He calls himself ‘bronze swordsmith to the gods’.
Not sure about the gods, but Neil Burridge is certainly Britain’s top smith of Bronze Age tools and swords.
You can find his exquisitely crafted work in museums up and down the country, and it sells for a pretty penny.
I went to see him in action at Brora Heritage Centre doing a public demonstration of his magic.
He’s in demand all over the country for such events, so tours about in a small campervan, with a pigeon for company.
Pidgie is a 13 ¾ year old racing pigeon Neil rescued after finding her almost in shreds following a gruelling intercontinental race during which most of the pigeons died.
Today she tours with Neil, and in Brora can be seen plump and content sitting on eggs in a purpose-built cage in the van, keep a beady eye on proceedings.
Neil lays everything he needs for his art on the ground, and it doesn’t seem to amount to much.
A few sacks of charcoal, leather aprons and fire-proof gloves.
Goggles as a nod to 21st century health and safety.
Hinged wooden casts standing in fireproof boxes.
A small furnace, about the size of a large plant pot, a pair of skin bellows, tongs and a special implement to hold the crucible for tipping the molten metal into the cast.
The event is part of Clyne Heritage Society’s 25th anniversary celebrations, a two-month event which has included guided walks, talks, crafting, salt-making and flint-knapping.
Members of the public help build up the furnace by keeping it topped up with charcoal and working the bellows to build up and control the heat.
It takes time, so Neil has developed a unique brand of showmanship as a teller of tales and weaver of magic to keep visitors entertained.
Somehow it feels like he should be wearing a magician’s cloak and waving a wand.
You can imagine the same scene 3,000 years ago, perhaps with a little ritual dancing and chanting and a sorcerer’s apprentice working the crowds in flickering firelight.
That’s probably too fanciful.
Secret art
The alchemy of melting metal and casting it in clay was so skilled that the few who mastered it most likely practiced their art in secret.
The best recipe for a bronze sword is a 12% tin/copper alloy, a blade no longer than 26 inches at which it would weigh around 1 ½ lb.
The hardening process is what gives the sword its sharpness, so the cast is crucial, forging the edges down into a thin hard wafer.
Neil has perfected his techniques over the 25 years he’s been practising his art.
He says turning the all-important cast might take many days and castings until he is satisfied.
There’s plenty of scope for things to go wrong in bronze-smithing, molten metal and clay casts being a potentially explosive combination, so Neil uses wooden casts for his public displays.
Red hot furnace
The charcoal is red-hot around the crucible Neil has placed in it.
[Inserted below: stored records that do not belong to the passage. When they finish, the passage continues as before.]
Here are some numbered points:
  0.889  0.949  0.808  1.292  1.442  0.935  1.031  0.788  1.179  1.247  0.808  1.312  0.889  1.252  0.992  0.779  1.080  1.090  0.959  0.876  0.954  0.943  0.942  0.928  0.906  1.111  1.179  0.808  0.779 0
  1.712  0.841  0.616  0.719  0.832  0.581  0.479  0.677  1.013  0.854  0.822  1.158  0.656  1.608  1.356  0.803  0.899  0.770  1.337  0.567  1.274  0.313  1.187  0.773  1.038  1.422  2.705  0.703  0.610 1
  3.488  1.661  0.222  0.350  0.536  2.243  0.441  0.765  0.645  0.606  0.441  0.428  0.348  1.378  1.357  1.418  3.018  0.345  2.647  0.627  1.772  0.119  1.243  0.490  0.725  0.579  0.520  0.337  0.360 2
  1.110  1.107  0.698  1.098  0.959  0.649  0.623  1.076  1.798  0.794  0.870  0.930  0.798  1.811  1.179  0.882  0.807  0.697  1.589  0.676  1.039  0.676  1.069  1.091  0.825  1.356  1.906  0.764  0.647 3
  1.059  0.721  0.698  0.273  0.432  0.728  0.557  0.696  0.916  0.473  0.674  0.592  0.529  1.187  0.725  1.217  1.393  0.571  1.056  0.869  0.831  0.654  0.797  0.799  0.787  0.811  0.264  1.054  0.677 4
  0.291  0.468  2.156  1.089  1.098  0.442  1.227  0.293  0.759  0.798  0.952  1.004  0.949  0.708  0.661  0.743  0.638  1.054  0.465  1.052  0.574  1.535  0.575  0.918  0.615  0.990  0.968  1.296  1.280 5
  0.784  0.757  0.813  0.582  0.539  0.521  0.600  0.845  1.089  0.323  0.976  0.975  0.593  2.145  0.678  0.921  0.905  0.866  0.931  0.743  0.690  0.433  0.934  1.155  0.981  0.830  0.713  1.352  0.931 6
  0.931  1.227  0.887  1.014  1.093  0.955  0.663  1.038  1.045  1.137  0.783  1.036  0.924  0.992  1.146  0.684  0.750  1.086  1.432  0.614  1.063  0.733  0.970  0.723  0.764  0.827  0.731  0.632  0.688 7
  1.419  1.016  0.533  0.368  0.648  0.891  0.683  0.797  0.732  0.450  0.764  1.043  0.695  0.894  1.092  0.809  0.872  0.552  1.123  0.597  1.039  0.610  1.309  0.737  0.911  0.778  1.343  1.237  0.560 8
  0.435  0.545  2.055  1.157  0.858  0.549  1.236  0.284  0.368  0.645  0.802  0.846  0.956  0.399  0.697  0.862  0.591  0.918  0.479  1.315  0.517  2.513  0.388  1.643  0.569  0.577  0.371  0.796  1.281 9
  0.646  0.747  0.553  0.720  0.641  1.051  0.690  1.426  0.971  0.796  0.801  0.910  0.698  1.245  1.165  0.775  0.635  0.818  1.507  0.693  0.927  0.792  1.014  0.751  0.800  0.989  0.731  0.598  0.708 10
  0.961  0.890  0.631  1.137  1.150  1.016  0.755  1.526  1.323  1.125  0.799  0.983  0.870  1.175  0.955  0.716  0.854  0.944  0.823  0.837  1.007  0.639  0.841  1.236  1.158  0.970  0.946  0.725  0.691 11
  1.418  0.976  0.526  0.353  0.481  0.966  0.354  1.365  3.196  0.142  0.662  1.275  0.496  6.053  0.962  0.804  1.628  0.616  2.428  0.378  0.915  0.211  0.908  0.517  1.540  2.492  0.351  1.915  0.383 12
  0.829  1.091  0.625  0.922  1.174  0.910  0.843  0.854  0.996  1.275  0.823  0.806  0.713  1.279  0.581  0.785  1.057  0.796  0.980  0.774  1.012  0.593  0.935  0.984  1.004  1.008  0.944  0.701  0.650 13
  1.615  1.534  0.616  0.482  0.833  2.934  0.872  0.439  0.682  1.283  0.555  0.319  0.614  0.450  2.218  1.586  1.817  0.402  0.627  1.247  1.186  0.713  0.901  0.521  0.687  0.389  1.077  0.282  0.528 14
  0.594  0.666  0.471  0.714  1.100  0.584  0.752  0.942  0.637  0.982  0.754  0.895  0.790  1.713  1.292  0.777  0.806  1.139  0.632  0.785  0.995  0.390  1.187  0.912  0.799  1.448  1.840  0.674  0.692 15
  1.486  0.948  0.755  0.519  1.157  1.293  0.627  2.542  0.964  0.875  0.841  0.788  0.794  1.525  0.800  0.801  0.827  0.871  1.380  0.686  1.046  0.446  0.807  0.637  0.991  1.452  0.702  0.653  0.578 16
  0.693  0.923  1.373  1.428  1.004  0.801  0.987  0.988  0.762  0.994  0.896  0.906  0.878  0.866  0.932  0.853  0.918  1.092  0.913  0.688  0.849  0.832  0.891  0.982  0.907  0.798  1.920  0.687  0.848 17
  0.953  0.959  1.373  1.554  0.715  0.747  0.842  0.682  0.480  2.041  0.982  1.045  1.210  0.396  1.159  0.607  0.399  0.919  0.519  0.719  0.818  1.041  0.862  0.966  1.019  1.117  0.572  0.620  0.989 18
  0.890  0.791  0.839  0.953  0.787  0.654  0.968  0.551  0.868  0.983  0.838  0.632  0.805  0.803  0.868  0.774  0.712  0.985  0.830  0.754  0.765  0.883  0.860  0.695  0.941  0.910  0.474  0.657  0.856 19
  1.964  1.629  0.554  0.578  0.840  1.442  0.796  0.543  0.449  0.658  0.727  0.654  0.645  0.415  0.745  1.125  0.952  0.616  0.922  1.062  1.141  0.773  0.554  1.042  0.522  0.528  1.092  0.367  0.772 20
  1.488  1.006  0.684  1.023  0.662  1.010  0.708  1.156  0.595  0.944  0.869  1.171  0.723  1.674  1.036  0.811  0.616  0.991  1.148  0.585  1.132  0.726  1.472  1.041  0.863  1.095  0.794  1.039  0.716 21
  0.797  0.842  0.452  1.048  1.154  0.943  0.792  1.191  1.359  1.447  0.760  0.834  1.005  1.463  0.991  0.744  1.028  0.852  1.186  0.762  1.105  0.914  0.992  0.714  0.899  0.683  1.007  0.691  0.661 22
  0.755  1.244  2.146  0.570  0.708  1.410  1.076  0.329  0.372  1.200  0.582  0.425  0.596  0.324  1.006  1.202  0.879  0.589  0.421  1.312  0.772  2.135  0.664  0.670  0.486  0.208  0.669  0.422  0.938 23
  0.555  0.772  0.725  1.723  0.818  0.810  1.229  1.260  1.143  3.158  0.956  1.118  1.618  0.533  0.783  0.598  0.619  1.418  0.567  1.135  0.821  2.223  0.806  0.865  1.047  0.860  0.581  0.855  1.221 24
  0.948  2.641  0.403  0.555  0.645  1.728  1.113  0.365  0.398  0.748  0.798  0.449  0.698  0.135  0.891  1.198  0.799  0.533  0.518  1.496  0.703  2.003  0.485  0.647  0.595  0.224  0.721  0.378  1.035 25
  1.117  0.902  0.725  0.965  0.772  0.946  0.624  0.706  0.703  1.031  0.976  0.886  0.813  0.609  0.701  0.835  0.586  0.929  0.858  0.716  0.852  0.640  0.987  0.943  0.867  0.827  1.680  0.803  0.764 26
  0.800  0.797  1.213  0.965  0.946  0.753  0.854  0.778  0.843  0.588  0.894  0.674  0.759  0.765  0.797  1.073  0.935  0.803  0.873  0.859  0.676  1.173  0.614  0.793  0.662  0.363  0.179  0.832  0.751 27
  0.489  0.622  0.814  1.855  1.188  0.916  1.068  1.302  0.800  1.500  1.042  1.313  1.129  0.687  0.682  0.636  0.345  1.329  0.844  0.777  0.992  1.488  0.905  1.243  0.780  0.785  1.184  0.507  0.911 28
  0.584  0.827  1.006  0.619  0.530  0.617  1.008  0.699  0.748  0.842  0.856  0.720  0.806  0.535  0.571  1.132  0.900  0.779  0.614  1.290  0.678  1.629  0.698  0.860  0.859  0.812  0.475  1.212  0.995 29
  0.370  0.960  0.836  0.840  0.815  0.987  1.081  0.508  0.652  0.495  0.805  0.490  0.782  0.418  0.976  0.842  0.542  0.848  0.515  1.222  0.584  1.078  0.536  1.115  0.711  0.575  0.756  1.024  1.077 30
  0.966  0.908  1.078  1.573  0.839  0.777  0.622  0.828  1.143  1.249  0.893  0.843  0.827  0.972  0.766  0.843  0.710  0.794  1.250  0.616  1.156  0.701  1.012  0.846  0.809  1.288  1.701  0.601  0.684 31
  2.221  0.536  0.208  0.730  0.629  1.078  0.465  1.656  1.925  0.372  0.935  1.281  0.611  3.319  1.602  0.698  1.819  0.756  2.271  0.426  1.114  0.185  1.551  0.609  1.236  2.117  1.009  1.301  0.563 32
  1.159  0.775  0.787  1.351  1.023  0.905  0.761  1.446  0.835  2.294  0.972  1.004  0.944  0.568  1.371  0.771  0.938  0.902  0.973  0.696  1.028  0.883  1.264  0.767  0.773  1.041  0.709  0.512  0.940 33
  0.877  0.745  0.499  0.916  1.389  0.682  0.603  1.241  0.981  1.067  0.706  1.197  0.811  2.171  0.934  0.691  0.938  0.731  1.147  0.668  1.281  0.264  1.531  0.670  1.011  1.045  1.252  0.339  0.588 34
  1.029  0.903  0.407  0.952  1.115  0.927  0.846  1.454  0.743  1.627  0.993  0.737  1.110  0.904  0.971  0.709  0.861  0.902  1.210  0.800  1.032  1.229  1.395  1.065  0.942  0.779  0.463  0.516  0.934 35
  1.481  1.245  0.424  0.668  0.678  1.048  0.654  0.807  0.558  0.642  0.642  0.593  0.524  0.919  1.760  1.137  1.273  0.538  1.334  0.718  1.277  0.393  1.092  0.835  0.900  0.526  1.187  0.562  0.577 36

The crucible itself is made of dense, thick stone and small enough that you could hold it in one (strong) hand.
A 2ft sword will come from this eventually —it’s hard even to imagine how at this stage.
Now the heat is approaching 1000 degrees, and some nifty bellows work must lift it to 1190, and keep it there for 25 minutes.
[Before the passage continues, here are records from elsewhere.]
[[-15  47]
 [-26  26]
 [  1  -1]]
->
[[ -1   1]
 [ 26 -26]
 [ 47 -15]]

[[ -7 -21 -48  52   0  14   2  -1  -3  12  25 -18  -8 -24  26  41]
 [-23 -18 -26  42   5  13   6  13  -4  -4  23 -18   4 -37  33  11]
 [-21 -20 -26  31 -11  12   9   9  -3  -4  29 -16   5 -33  37  12]]
->
[[ 12  37 -33   5 -16  29  -4  -3   9   9  12 -11  31 -26 -20 -21]
 [ 11  33 -37   4 -18  23  -4  -4  13   6  13   5  42 -26 -18 -23]
 [ 41  26 -24  -8 -18  25  12  -3  -1   2  14   0  52 -48 -21  -7]]

[[ 15  24  22 -20  -1   3  14  26   1  19]
 [  0  15  31 -18  20  12  16  11   9  -6]
 [-38   9  -5 -13   2 -24   3  37  15 -49]
 [ 17  15 -45  21  17   2  12  29 -12   9]
 [-27 -11  -5   0 -27  38   1 -17 -19   8]
 [ 14  19  29 -10   2 -21  25 -27 -19 -10]]
->
[[-10 -19 -27  25 -21   2 -10  29  19  14]
 [  8 -19 -17   1  38 -27   0  -5 -11 -27]
 [  9 -12  29  12   2  17  21 -45  15  17]
 [-49  15  37   3 -24   2 -13  -5   9 -38]
 [ -6   9  11  16  12  20 -18  31  15   0]
 [ 19   1  26  14   3  -1 -20  22  24  15]]

[[-10  -4  13  20   0 -25  23]
 [ -8 -12  24  12  -4 -22   3]
 [ -8 -14  26  13  -5 -21   1]
 [-10  -4  13  19  -2 -26  39]
 [-10   0   9  15   3 -25  55]
 [-10  -3  12  18   2 -25   8]
 [ -7 -12  24  12  -4 -22   0]
 [-10   0   9  15   2 -25  15]
 [-10   0  10  16   1 -25 -16]
 [ -7 -14  26  13  -5 -22  -6]
 [ -8 -13  25  12  -5 -22   2]]
->
[[  2 -22  -5  12  25 -13  -8]
 [ -6 -22  -5  13  26 -14  -7]
 [-16 -25   1  16  10   0 -10]
 [ 15 -25   2  15   9   0 -10]
 [  0 -22  -4  12  24 -12  -7]
 [  8 -25   2  18  12  -3 -10]
 [ 55 -25   3  15   9   0 -10]
 [ 39 -26  -2  19  13  -4 -10]
 [  1 -21  -5  13  26 -14  -8]
 [  3 -22  -4  12  24 -12  -8]
 [ 23 -25   0  20  13  -4 -10]]

[[-12  -1  14 -22   4   4   1 -28   5 -41   2  -2]
 [-30  -9  13  -7  -5  -2  -1 -18  21 -12  40  17]
 [-23 -12 -22  11  18 -17   0  19  28  -1  13  16]
 [  4  21  16  34  16  22  14  11 -12  37  21   1]
 [-20   0  -8 -25  -7   6   4  -6  18  -9   0 -13]]
->
[[-13   0  -9  18  -6   4   6  -7 -25  -8   0 -20]
 [  1  21  37 -12  11  14  22  16  34  16  21   4]
 [ 16  13  -1  28  19   0 -17  18  11 -22 -12 -23]
 [ 17  40 -12  21 -18  -1  -2  -5  -7  13  -9 -30]
 [ -2   2 -41   5 -28   1   4   4 -22  14  -1 -12]]

[[  8   6   6  12   4  22]
 [  1 -20   4  17   0  27]
 [-14  11   8  27   3  44]
 [  6  13   6  33   6  44]
 [-14 -15  -2   7  -2  13]
 [ 16  -1   8  22  10  50]
 [-17 -14   4  30  -2  39]
 [-19  -5  -1  19  -3  18]
 [-15  12  -1  17   3  25]]
->
[[ 25   3  17  -1  12 -15]
 [ 18  -3  19  -1  -5 -19]
 [ 39  -2  30   4 -14 -17]
 [ 50  10  22   8  -1  16]
 [ 13  -2   7  -2 -15 -14]
 [ 44   6  33   6  13   6]
 [ 44   3  27   8  11 -14]
 [ 27   0  17   4 -20   1]
 [ 22   4  12   6   6   8]]

[[ 12 -22 -15 -30  26 -14  28  15  -9  30]
 [-56  17  42  29 -20  38 -42 -42   9 -45]]
->
[[-45   9 -42 -42  38 -20  29  42  17 -56]
 [ 30  -9  15  28 -14  26 -30 -15 -22  12]]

Brora heritage officer Jason Randell is tasked with manipulating the bellows in a hypnotic, up-down rhythm.
It’s time, Neil decides. He needs volunteers.
He asks Natalie Davies and Iain Gosling who have come all the way from Portgordon in Moray to watch Neil at work.
Dream come true
For Natalie, a follower of Neil’s for many years and owner of a couple of his swords, coming to see him at work is a dream come true.
She and Iain are tasked with pouring the hot metal into the cast.
Neil gives them training.
He will command “Pourers to the bar!” at which they must lift the pouring implement in front of the waiting cast.
Neil will extract the crucible and set it into the implement at which the pourers must gently and smoothly pour the molten metal into a small hole in the cast.
They practice several times before Neil is confident they can handle the responsibility.
The cast flames as they pour in the red-hot lava.
There’s a surprisingly short cooling period before the metal has hardened and the cast can be opened.
And there it is, one bronze sword, a direct link back to our ancient ancestors.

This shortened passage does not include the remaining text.